Integrating climate strategy has been a top priority at the new asset manager. The fund is “100 per cent climate aware,” with climate risk integrated across all asset classes. The fund has also introduced a low-carbon index for part of its passive equity portfolio and is looking to create its own carbon metrics to allow clients funds to improve their level of knowledge and encourage strategic decision making.

Rather than divest, Ward runs a nuanced strategy that subtly identifies companies transitioning to a low-carbon economy, frequently drawing on expertise from the Transition Pathway Initiative (TPI) the free, point-of-use tool which assesses companies’ preparedness for the transition, and of which she is co-chair. Ward also noted a prevalence of forward-looking managers with strong due diligence.

“There are a range of fund managers in this space who are very good at recognising low carbon is a good opportunity and a good investment,” she said.

 

Tough obstacles require tougher due diligence

Under Ward’s leadership, Brunel is carving the same reputation for tough manager due diligence and screening out greenwashing pioneered by the Environment Agency Pension Fund, now under the Brunel umbrella.

“It’s a case of drilling down and seeing if what the managers are promising is demonstrable,” she said.

She added that the process of “kicking the tyres” should be fully integrated into manager meetings – from discussing the investment process and risk parameters to fees. It should also be within the remit of all members of the investment team rather than the preserve of the responsible investment team.

“If carbon outcomes are part of a manager’s pitch, they need to be sure what you are talking about because we will pull them out and it can be painful.”

Obstacles to investing in low-carbon strategies include a lack of data, said Meryam Omi, head of sustainability and responsible investment strategy at Legal & General Investment Management.

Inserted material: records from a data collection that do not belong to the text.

Each row is a point. To make a cloud, some directions were put in groups of two or more. Within a group, all points are equally far from the middle, so they leave a hole (a ring in 2 directions, a hollow ball in 3). The other directions are filled evenly. Then the cloud was stretched, turned, moved and blurred a little. Count the holes, and give their numbers of directions, smallest first.

Cloud (15 x 2):
[[0.09, 0.57],
[0.31, -0.46],
[-0.51, 0.22],
[0.43, -0.45],
[-0.30, -0.23],
[0.25, 0.58],
[-0.76, 0.21],
[-0.47, 0.64],
[0.15, 0.58],
[-0.21, 0.08],
[-0.12, 0.76],
[-0.18, 0.60],
[0.48, -0.02],
[0.03, -0.26],
[-0.60, 0.28]]
Holes: 0

Cloud (22 x 3):
[[-0.12, 0.56, -0.24],
[-0.75, -0.21, -0.50],
[0.20, 0.57, -0.34],
[0.27, -0.14, -0.50],
[0.12, 0.65, 0.03],
[-0.78, -0.39, -0.19],
[-0.23, 0.17, -0.62],
[0.33, -0.29, -0.35],
[0.93, 0.52, 0.25],
[0.28, -0.38, 0.29],
[-0.66, 0.25, -0.18],
[0.20, -0.33, 0.40],
[0.07, -0.29, -0.50],
[0.11, 0.27, 0.52],
[0.37, -0.40, -0.14],
[-0.38, 0.40, 0.11],
[-0.86, -0.16, -0.32],
[0.74, 0.58, -0.11],
[-0.58, 0.20, -0.50],
[0.04, 0.29, 0.48],
[0.01, -0.07, -0.61],
[-0.86, -0.12, -0.18]]
Holes: 1 (3)

Cloud (22 x 3):
[[0.29, -0.32, 0.05],
[-0.43, 0.47, 0.37],
[0.25, 0.12, 0.24],
[0.48, 0.21, -0.54],
[-0.13, 0.40, -0.41],
[-0.35, 0.16, 0.57],
[0.47, -0.20, -0.55],
[1.10, -0.28, 0.34],
[-0.20, 0.28, -0.19],
[0.46, -0.28, -0.37],
[0.17, -0.22, -0.45],
[0.28, -0.03, -0.46],
[0.50, 0.48, 0.59],
[-0.68, -0.40, 0.37],
[-0.13, 0.59, -0.21],
[-0.21, 0.35, 0.01],
[-0.25, -0.55, 0.00],
[-0.78, 0.22, -0.19],
[0.54, -0.43, -0.29],
[-0.41, 0.36, 0.70],
[-0.78, -0.06, -0.07],
[0.68, 0.56, 0.54]]
Holes: 0

Cloud (30 x 4):
[[0.78, 0.25, 0.78, -0.05],
[-0.03, -0.19, 0.15, 0.57],
[0.35, -0.12, 0.24, -0.57],
[0.01, 0.28, 0.55, -0.43],
[-0.02, -0.19, 0.84, -0.53],
[-0.04, 0.24, 0.27, 0.86],
[-0.49, -0.45, -0.16, 0.18],
[-0.21, 0.27, 0.25, 0.71],
[-0.46, -0.40, 0.44, -0.88],
[0.33, 0.40, 0.09, 0.59],
[0.48, -0.17, 0.31, 0.38],
[0.09, -0.04, 0.60, -0.71],
[-0.52, -0.21, 0.47, 0.04],
[-0.15, -0.31, 0.80, -0.41],
[0.31, -0.23, -0.14, -0.15],
[0.70, 0.22, 0.87, -0.17],
[0.17, 0.64, 0.36, 0.41],
[-0.39, -0.12, 0.37, -0.84],
[-0.24, -0.04, 0.82, -0.37],
[0.02, 0.21, -0.21, -0.10],
[0.32, -0.41, 0.36, 0.04],
[-0.39, 0.05, 0.66, 0.23],
[-0.04, -0.28, 0.02, 0.45],
[0.11, 0.30, 0.29, -0.37],
[-0.57, -0.03, 0.03, 0.29],
[-0.61, 0.05, 0.12, 0.16],
[-0.12, -0.24, 0.69, -0.71],
[-0.35, -0.46, 0.41, 0.04],
[-0.79, -0.38, 0.24, -0.60],
[0.62, -0.01, 0.49, 0.65]]
Holes: 1 (3)

Cloud (49 x 6):
[[0.01, -0.52, -0.79, 0.41, -0.41, -0.88],
[0.09, -0.02, 0.72, 0.47, 0.24, 0.68],
[-0.56, -0.21, -0.06, 0.58, 0.43, 0.59],
[-0.02, -0.43, -0.43, 0.59, -0.48, -0.50],
[0.77, -0.06, -0.31, 0.26, -0.28, -0.23],
[-0.49, 0.18, 0.28, 0.66, 0.19, -0.50],
[0.06, -0.58, -0.69, 0.64, -0.43, 0.06],
[0.43, 0.05, -0.85, -0.18, 0.18, 0.11],
[-0.63, -0.75, 0.17, 0.25, 0.23, -0.10],
[-0.49, -0.31, -0.19, -0.70, 0.20, -0.38],
[0.45, -0.03, 0.23, 0.71, -0.02, 0.06],
[-0.60, -0.92, 0.04, 0.07, -0.27, -0.41],
[-0.31, -0.22, -0.10, 0.74, -0.36, 0.62],
[0.15, -0.46, -0.21, -0.23, 0.61, -0.18],
[0.25, -0.93, -0.36, -0.53, 0.24, 0.24],
[0.00, -0.29, -0.55, -0.18, -0.43, 0.45],
[-0.24, -0.08, -0.09, 0.81, -0.19, -0.25],
[0.52, 0.00, -0.55, -0.43, 0.15, -0.04],
[-0.59, 0.20, -0.15, -0.46, 0.21, -0.33],
[-0.01, -0.45, -0.37, -0.52, 0.42, -0.69],
[0.03, -0.03, -0.74, -0.01, -0.15, -0.58],
[-0.28, -0.72, -0.07, 0.69, 0.15, 0.42],
[-0.23, -0.71, -0.69, -0.53, -0.14, -0.12],
[0.55, -0.68, 0.02, -0.19, -0.30, -0.24],
[-0.17, -0.31, 0.47, -0.58, 0.20, 0.33],
[-0.19, -0.27, -0.07, -0.12, -0.46, 0.49],
[0.36, -0.68, 0.20, 0.32, 0.35, 0.57],
[-0.04, -0.75, 0.32, -0.37, -0.19, -0.28],
[0.03, -0.12, 0.15, 0.92, -0.01, 0.25],
[0.18, -0.85, 0.27, 0.01, -0.36, -0.54],
[0.42, -0.12, -0.32, 0.16, 0.63, 0.28],
[-0.12, -0.07, -0.43, 0.52, 0.43, 0.34],
[-0.05, -0.08, -0.72, -0.28, 0.36, 0.16],
[-0.22, -0.61, -0.25, -0.59, 0.36, 0.33],
[0.52, -0.35, -0.09, 0.56, -0.35, 0.33],
[-0.38, 0.26, -0.31, -0.19, -0.10, -0.49],
[-0.38, -0.42, 0.73, 0.66, -0.07, -0.46],
[-0.05, 0.26, -0.44, 0.02, 0.19, -0.25],
[0.79, -0.32, 0.11, -0.14, -0.17, -0.55],
[0.78, 0.02, -0.19, -0.20, 0.16, -0.68],
[-0.86, -0.08, -0.31, -0.12, 0.17, -0.08],
[0.46, 0.20, 0.42, -0.05, 0.06, -0.38],
[0.28, -0.45, 0.07, -0.34, 0.52, 0.36],
[-0.31, -0.45, 0.35, 0.45, 0.38, -0.59],
[-0.38, -0.15, 0.16, -0.60, 0.49, 0.93],
[-0.27, -0.14, -0.56, 0.15, -0.24, -1.03],
[-0.24, -0.77, -0.59, -0.15, -0.39, 0.32],
[-0.89, -0.45, 0.47, -0.07, 0.44, 0.25],
[0.00, -0.05, 0.38, 0.82, 0.12, -0.18]]
Holes: 1 (4)

Cloud (46 x 6):
[[-0.12, -0.06, -0.64, -0.87, -0.57, 0.14],
[-0.30, 0.14, 0.04, 0.11, -0.22, 0.36],
[-0.14, -0.03, -0.38, 0.36, -0.22, -0.82],
[0.37, 0.33, 0.23, 0.59, -0.55, 0.48],
[0.03, -0.39, -0.02, -0.77, 0.45, -0.09],
[-0.39, 0.26, -0.53, 0.08, -0.09, -0.68],
[-0.08, 0.42, -0.86, 0.26, -0.54, 0.13],
[-0.09, -0.01, -0.58, -0.75, -0.38, 0.32],
[-0.53, -0.15, -0.73, -0.68, -0.37, 0.06],
[-0.52, 0.10, -0.17, -0.22, 0.07, 0.03],
[0.36, 0.09, -0.05, -0.57, -0.47, 0.96],
[0.66, 0.32, 0.24, 0.60, -0.25, -0.22],
[0.08, -0.29, -0.33, -0.91, -0.18, 0.53],
[0.72, 0.37, -0.41, -0.05, -0.35, 0.40],
[0.37, 0.43, 0.46, 0.70, -0.45, -0.18],
[0.70, 0.79, -0.13, 0.30, -0.35, 0.06],
[-0.12, -0.17, -0.14, 0.52, -0.55, 0.02],
[0.13, -0.13, 0.08, 0.33, -0.29, 0.52],
[0.34, 0.38, -0.03, -0.40, -0.38, 1.01],
[-0.01, 0.24, -0.54, -0.03, 0.09, 0.14],
[0.43, 0.64, -0.07, 0.40, 0.10, -0.23],
[0.41, 0.39, -0.56, 0.27, -0.70, 0.17],
[0.26, 0.24, -0.07, 0.76, -0.44, -0.02],
[0.60, -0.07, 0.30, -0.08, -0.05, 1.13],
[-0.45, -0.47, -0.37, 0.56, -0.40, -0.12],
[0.16, -0.23, -0.89, -0.22, -0.41, 0.26],
[0.24, 0.19, 0.36, 1.14, 0.54, -0.21],
[0.71, 0.33, 0.03, 0.02, 0.64, 0.26],
[0.34, 0.01, -0.57, -0.39, -0.03, 0.40],
[0.42, 0.70, 0.19, -0.37, -0.01, -0.26],
[0.05, 0.05, 0.27, 0.85, 0.16, 0.33],
[-0.11, -0.45, 0.17, 0.57, 0.06, -0.56],
[-0.08, 0.62, -0.01, -0.23, -0.08, 0.01],
[0.27, 0.14, -0.26, -0.70, -0.11, 0.54],
[-0.03, 0.19, 0.28, -0.13, 0.85, 0.05],
[0.38, 0.04, -0.55, -0.47, -0.08, 0.46],
[0.07, 0.31, 0.37, -0.10, 0.07, 0.25],
[0.04, 0.11, 0.35, 0.46, -0.39, -0.24],
[-0.10, -0.76, -0.24, 0.26, -0.23, 0.13],
[0.76, -0.21, 0.32, 0.54, 0.24, 0.20],
[-0.45, -0.32, -0.43, -0.59, -0.44, 0.33],
[0.62, 0.47, -0.14, -0.56, -0.16, 0.48],
[-0.34, -0.71, -0.48, -0.35, -0.60, 0.65],
[0.21, 0.13, -0.12, 0.62, 0.54, -0.22],
[0.44, -0.01, -0.63, -0.04, -1.02, 0.02],
[-0.32, -0.02, -0.48, -0.40, -0.88, 0.72]]
Holes: 1 (2)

Although the data aren’t perfect, she said there were enough for asset owners to invest in low-carbon strategies in the equity and bond spaces, adding listed equity is “a good place to start”.

 

An elevated conversation

Omi said active strategies could focus on low-carbon integration by stock picking new technologies – or on asset classes such as infrastructure. She warned that investors wishing to benchmark against a main index need “an elevated conversation” regarding what they are benchmarking against to ensure the index is aligned as closely as possible to Paris Agreement goals.

Low-carbon strategies should also be nuanced. For example, divesting from utilities because they use coal could mean cutting out exposure to utilities that are also investing in renewables. She also cautioned against an “obsession” with divesting and reducing exposure to carbon. She noted that this strategy can lead to investing more in other sectors like banks, many of which are financing fossil fuels.

Omi also urged investors to look at how their managers are voting and what they are saying on the big topics.

“A lot of clients don’t dig through” to see how their managers vote and hold companies to account, she said.

CCLA Investment Management, which manages £8 billion ($10 billion) on behalf of the UK’s church and charity sector, has prioritised a reduced exposure to coal as part of its low-carbon strategy. It has signed up to the UK government’s Powering Past Coal Alliance where strategy includes engagement with many of the US and European utilities it holds in its portfolio.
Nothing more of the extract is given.